10 Aug, 2010 By: Erik Gruenwedel

Alice in Wonderland


Strong box office receipts from Toy Story 3 and Iron Man 2, coupled with DVD/Blu-ray Disc and electronic distribution of Alice in Wonderland, contributed to The Walt Disney Co.’s studio-entertainment division reporting a jump in revenue for the third-quarter (ended July 3).

Studio entertainment revenue, which includes Walt Disney Studios Home Entertainment, increased 30% to $1.6 billion from $1.2 billion during the same period a year ago. Operating income increased to $123 million, compared with an operating loss of $12 million during the same period a year ago.

The prior-year quarter included Up, Hannah Montana: The Movie and The Proposal.

The higher operating income was primarily due to the strong worldwide performance of the key titles in theatrical markets and improvements in domestic home entertainment and worldwide television distribution.

Indeed, lowered home entertainment marketing costs combined with strong physical and digital results from Alice trumped home entertainment results from Bedtime Stories, Bolt and Confessions of a Shopaholic last year.

CEO Bob Iger said in a call with investors that the home entertainment business continues to grapple with ongoing competition for consumers’ free time.

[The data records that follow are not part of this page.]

These are the activations of a small neural network, seen along a few directions. Each row is one input.
In each table, some parts of the input vary, and every possible input appears once, in random order.
Descriptions start from the smaller parts, as in this example, which fits no table here: one of 2 separate values, together with either a single point or one of 9 places along a line or (one of 4 places along a line, together with one of 5 places around a ring).
Shared parts are said once, and a part with two or three values counts as separate values.
(in the rows, 128 means zero)

Other details of the inputs vary at random and push rows far along two fixed directions, the same in every table; ignore that.

A family of inputs:
x1: [120 143 121 124 126 122 133 137 142 150 125 136]
x2: [121 139 120 127 125 119 135 133 143 150 124 139]
x3: [133 117 134 136 120 140 119 122 116 115 129 141]
x4: [124 118 140 128 125 144 118 128 107 124 133 134]
x5: [114 146 127 123 130 113 144 125 144 135 122 126]
x6: [127 113 138 140 119 137 117 123 114 119 129 131]
x7: [117 134 127 126 123 116 129 134 144 151 125 129]
x8: [116 141 115 127 136 111 140 124 140 142 114 125]
x9: [120 133 125 123 125 114 134 135 140 151 128 134]
x10: [132 120 132 135 120 136 120 132 110 111 129 140]
x11: [125 126 137 134 131 143 132 119 110 110 127 127]
x12: [123 123 126 135 131 142 126 113 110 110 129 127]
x13: [128 111 136 139 120 137 120 126 110 120 130 134]
x14: [113 143 116 124 130 112 137 120 144 136 125 125]
x15: [128 112 138 138 120 137 117 124 113 119 129 134]
x16: [123 118 139 131 123 146 115 129 108 126 131 129]
x17: [131 115 134 135 122 138 123 125 111 117 131 142]
x18: [127 142 118 132 121 111 132 139 148 137 120 137]
x19: [201 123 110  98 159 122 132 140 154 122 165  75]
x20: [228 110 109  97 161 119 122 152 160 127 173  78]
x21: [129 111 137 136 122 135 122 125 110 118 131 139]
x22: [124 123 129 131 128 142 123 110 111 112 124 126]
x23: [177 129 113 101 150 117 135 135 150 126 156  89]
x24: [124 127 140 134 130 144 130 117 113 108 127 126]
x25: [113 143 118 131 137 113 138 123 145 137 118 126]
x26: [114 142 113 124 131 112 140 122 141 137 125 126]
x27: [118 145 116 123 125 115 146 124 140 141 119 125]
x28: [119 141 126 120 126 119 130 136 143 148 126 134]
x29: [120 123 134 133 137 138 122 112 112 109 127 127]
x30: [122 124 129 135 130 142 123 111 114 109 129 126]
x31: [117 146 126 124 128 115 146 125 143 140 115 124]
x32: [127 134 126 121 127 120 124 139 145 150 131 117]
x33: [117 142 112 125 129 113 141 122 140 141 118 125]
x34: [129 112 140 135 121 135 119 123 113 117 131 138]
x35: [128 119 140 128 124 143 117 123 113 121 132 139]
x36: [133 121 130 137 119 139 120 131 111 110 127 140]
x37: [121 136 122 134 118 108 130 141 145 141 121 127]
x38: [119 134 128 123 125 113 132 133 144 150 127 134]
x39: [118 133 124 126 123 116 132 136 140 152 126 130]
x40: [125 141 118 130 119 111 132 139 146 137 120 137]
x41: [129 116 135 137 120 134 120 132 108 112 130 137]
x42: [114 144 121 131 138 113 144 129 142 139 117 126]
x43: [113 141 117 127 138 111 139 124 140 137 121 126]
x44: [136 119 132 129 140 141 120 113 112 110 127 118]
x45: [113 143 123 126 138 110 143 127 140 138 119 126]
x46: [134 122 130 140 120 139 120 130 112 110 127 140]
x47: [124 127 134 133 126 144 128 113 114 108 130 127]
x48: [125 123 136 133 136 140 129 116 107 113 119 125]
x49: [128 117 134 142 117 136 118 133 109 115 128 130]
x50: [128 111 135 141 119 138 120 125 110 120 130 132]
x51: [126 135 117 130 122 112 138 134 144 144 123 140]
x52: [114 144 125 130 138 114 142 127 144 137 117 125]
x53: [117 145 119 122 125 115 143 122 143 140 118 125]
x54: [130 121 136 135 120 136 117 130 113 109 127 140]
x55: [129 117 138 136 119 133 117 130 112 111 128 136]
x56: [128 116 134 139 118 135 118 133 109 114 128 132]
x57: [114 142 115 131 138 113 140 125 141 138 119 126]
x58: [117 106 135 126 125 151 129 134 120 106 119 135]
x59: [115 144 124 126 136 112 142 125 143 141 112 124]
x60: [117 133 124 129 122 117 131 135 141 153 126 128]
x61: [124 119 143 127 124 143 115 126 111 123 132 133]
x62: [126 122 138 127 125 146 118 128 108 122 132 137]
x63: [120 107 137 125 126 151 127 133 125 106 119 132]
x64: [115 138 127 123 123 119 127 137 142 151 125 127]
x65: [128 117 137 138 118 135 115 131 112 113 127 132]
x66: [127 123 138 128 124 148 115 125 113 121 131 136]
x67: [125 141 125 121 142 111 139 128 146 135 125 118]
x68: [115 145 121 122 127 114 142 122 144 135 126 126]
x69: [116 137 124 126 122 120 129 139 140 153 125 125]
x70: [128 118 137 129 124 143 120 125 109 122 133 140]
x71: [205 103 134 104 154 156 102 137 122 105 169  90]
x72: [127 125 137 130 129 143 132 117 107 113 122 126]
x73: [133 118 134 138 122 141 119 121 116 115 128 142]
x74: [222 111 113  90 162 125 119 151 156 131 175  77]
x75: [117 134 127 128 122 116 129 133 145 152 125 127]
x76: [127 123 135 129 124 149 118 127 109 122 131 137]
x77: [129 120 138 130 123 145 117 122 114 121 131 139]
x78: [122 140 123 126 125 118 132 132 147 149 124 137]
x79: [123 135 122 127 122 110 135 133 146 143 123 140]
x80: [115 145 124 124 131 114 146 127 139 136 123 126]
Each input here is: one of 2 separate values, together with either a single point or (one of 3 separate values, together with one of 5 places around a ring) or (one of 4 places along a line, together with one of 6 places along a line).
Question: The inputs of x57 and x25 match in every part but the choice among 2 separate values. If x26 is changed in the same way as x57 into x25, which row does it become?
Answer: x14
Question: The inputs of x52 and x42 match in every part but the choice among 2 separate values. If x29 is changed in the same way as x52 into x42, which row does it become?
Answer: x43
Question: The inputs of x68 and x23 match in every part but the choice among 2 separate values. If x71 is changed in the same way as x68 into x23, which row does it become?
Answer: x1
Question: Which other rows does x70 become when the place on the line of 6 takes its other values? List them by row number.
Answer: x2, x9, x39, x60, x74
Question: Which other rows does x72 become when the choice among 2 separate values takes its other values? List them by row number.
Answer: x31
Question: Which other rows does x72 become when the choice among 3 separate values takes its other values? List them by row number.
Answer: x11, x80

A family of inputs:
x81: [110 125 127 123 115 116 115 146 148 189 129 151]
x82: [224 118 111 108 155 114 111 150 153 115 168  93]
x83: [171  77 157 126 125 177  70 135  81 113 160 116]
x84: [115  97 150 138 124 169 115 120  95  81 125 144]
x85: [ 98 154 121 127 136 108 147 112 142 148 114 118]
x86: [119 149 115 146 115  93 131 140 149 139 114 144]
x87: [105 144 138 118 100 124 132 157 147 174 132 136]
x88: [108 142 119 132 123  98 145 145 143 140 111 135]
x89: [ 96  84 165 158 102 177  91 117  68 129 130 180]
x90: [102 105 155 151 115 168 113 113  65  81 115 166]
x91: [112 103 146 169  98 162 116 100  66  80 113 161]
x92: [113 140 107 126 119 110 151 133 148 142 110 143]
x93: [130 147 117 113 155 124 139 130 145 141 127  93]
x94: [126 148 119 140 120  96 144 135 146 143 114 154]
x95: [ 99 120 144 167 102 145 106 115  83  93 116 162]
x96: [190 107 125  96 141 133  94 156 148 163 167 103]
x97: [ 96 160 117 118 145 125 147 121 145 152 112 125]
x98: [107 140 135 118 102 116 115 153 148 175 122 140]
x99: [107 120 149 169 104 139 121 114  83  97 107 166]
x100: [179 124 122  97 165 118 133 120 144 126 160  66]
x101: [112 147 136 112 105 124 127 152 151 179 132 146]
x102: [188 128 119  93 171 127 129 120 146 126 161  77]
x103: [111 106 148 162 102 165 116  99  65  82 121 170]
x104: [109 138 126 127 129 110 145 144 161 136 104 145]
x105: [190 116 132  86 134 135  99 161 153 156 165 102]
x106: [113 142 120 134 123  97 145 145 144 140 105 138]
x107: [ 98 153 122 116 137 109 150 105 144 151 122 125]
x108: [107 146 136 112 104 130 132 154 148 176 135 147]
x109: [115 144 114 142 114  93 144 136 143 142 120 139]
x110: [101 134 118 129 120 110 148 141 159 134 106 129]
x111: [204  87 150 113 171 191  96 110  76  64 169  67]
x112: [209  86 150 107 173 193  95 102  78  65 174  77]
x113: [207 107 106 102 150 120 131 149 149 114 155  77]
x114: [ 83 121 153 148 122 158 123  82  75  99 114 138]
x115: [200 123 118  96 174 126 126 128 146 122 163  58]
x116: [107 136 128 133 125 105 145 147 159 134 101 135]
x117: [105 124 129 130 111 110 115 149 146 186 125 142]
x118: [117 144 104 143 108 100 136 132 150 140 115 139]
x119: [175  98 148 119 162 185 103 110  78  74 155  81]
x120: [103 119 149 167 104 141 120 114  80  96 112 163]
x121: [101 157 119 121 140 115 147 110 145 151 116 128]
x122: [110 145 137 118 102 119 126 156 149 176 128 136]
x123: [ 90 104 144 153 106 160 127 114  99  89  99 151]
x124: [207 113 119 101 159 121 125 153 144 114 155  95]
x125: [ 89 113 161 151 123 174 115  80  60  84 117 139]
x126: [107 111 151 165 106 165  99 106  67  80 123 172]
x127: [ 99 158 119 127 139 114 146 118 143 148 111 117]
x128: [208 117 101 110 144 120 118 140 154 119 162  96]
x129: [105 139 114 130 120 100 146 143 143 141 115 133]
x130: [ 98  98 162 150 118 176 112 115  80  74 112 160]
x131: [135 109 149 153 118 154 112 113  78  87 131 156]
x132: [183 124 120  89 167 124 131 117 147 128 164  74]
x133: [189 108 112  99 151 130 134 146 165 115 146  91]
x134: [100 156 121 118 139 112 149 107 145 151 119 127]
x135: [113 148 108 136 116 101 132 134 149 143 125 148]
x136: [102 136 126 131 126 106 144 147 158 134 106 132]
x137: [142 109 129 127 125 114 115 155 146 177 145 126]
x138: [101 118 135 159 100 153 111 106  86  95 119 170]
x139: [107 141 113 124 123 105 147 139 145 143 117 143]
x140: [102 118 142 159 105 147 122 108  82  99 120 170]
x141: [113 146 106 142 110  98 134 134 149 140 119 138]
x142: [ 99 153 120 119 138 110 148 105 145 151 120 127]
x143: [ 98 160 118 118 143 123 147 119 144 151 113 125]
x144: [192  87 139 137 131 159 105 120  83  71 158 108]
x145: [197 118 107 116 144 109 113 149 149 117 166  87]
x146: [193 129 116  92 175 135 127 127 147 126 160  73]
x147: [110 142 110 124 120 108 149 136 146 142 114 143]
x148: [107 140 111 129 117 103 149 139 144 140 111 133]
x149: [ 99 160 118 120 143 122 147 117 145 151 113 126]
x150: [ 99 156 120 127 138 112 147 116 144 149 111 118]
x151: [123 144 107 138 113 102 149 126 148 144 115 149]
x152: [ 97 125 129 134 120 122 138 139 141 122 110 134]
x153: [ 95 150 123 122 133 105 148 109 143 149 118 115]
x154: [104 136 117 123 123 115 149 138 161 136 109 139]
Question: Describe the family of inputs behind these rows.
Answer: one of 2 separate values, together with either one of 6 places along a line or one of 11 places along a line or (one of 4 places along a line, together with one of 5 places along a line)
Question: The inputs of x115 and x121 match in every part but the choice among 2 separate values. If x110 is changed in the same way as x115 into x121, which row does it become?
Answer: x154
Question: The inputs of x88 and x90 match in every part but the choice among 2 separate values. If x99 is changed in the same way as x88 into x90, which row does it become?
Answer: x94
Question: Which other rows does x97 become when the place on the line of 11 takes its other values? List them by row number.
Answer: x102, x107, x112, x121, x132, x134, x142, x143, x146, x149
Question: Which other rows does x135 become when the choice among 2 separate values takes its other values? List them by row number.
Answer: x145
Question: Which other rows does x113 become when the place on the line of 5 takes its other values? List them by row number.
Answer: x88, x106, x129, x148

Iger said the DVD market remains challenging, driven on an individual title-by-title basis.

“[DVD] collectability doesn’t seem to be as important like it once was … except for real franchises and brands like Pixar,” Iger said, adding that reality has guided the studio’s approach to theatrical releases, including focusing on key franchise films and the number of titles released.

The CEO said the studio is aggressively pursuing altered windows of distribution for movies, including releasing titles in advance of packaged media and digital at premium VOD pricing.

“There are people, we believe, who like to see movies sooner rather than later and would pay a premium price to do that,” Iger said, declining to elaborate on particular release dates and pricing.

Iger said Disney continues to monitor growth opportunities in digital distribution, including micro-payments, subscriptions (Hulu), advertising and various forms of pay-per-view.

“We feel for us not only to be relevant, but grow our business, we have to be in this space,” he said. “We like the trends and we like being there first.”

Indeed, Iger said that when renewing its third-party movie distribution agreement with Starz it agreed to the cable provider licensing streaming content to Netflix.

“We could actually benefit through Netflix growth through that deal,” he said, adding that by Netflix reaching certain revenue “thresholds,” Disney generates additional incremental revenue.

Separately, the CEO said Disney would continue producing movie-branded consoled-based video games despite the recent $763 million purchase of social gaming network Playdom.

“We’ve concluded that the game strategy has to reflect … how consumers are playing games,” Iger said, adding that Disney would also increase involvement in mobile devices and related apps.

The CEO said 40% of Facebook’s 500 million members play online video games across multiple genres and user demographics.

“It became pretty clear to us that social networks and games are here to stay,” Iger said.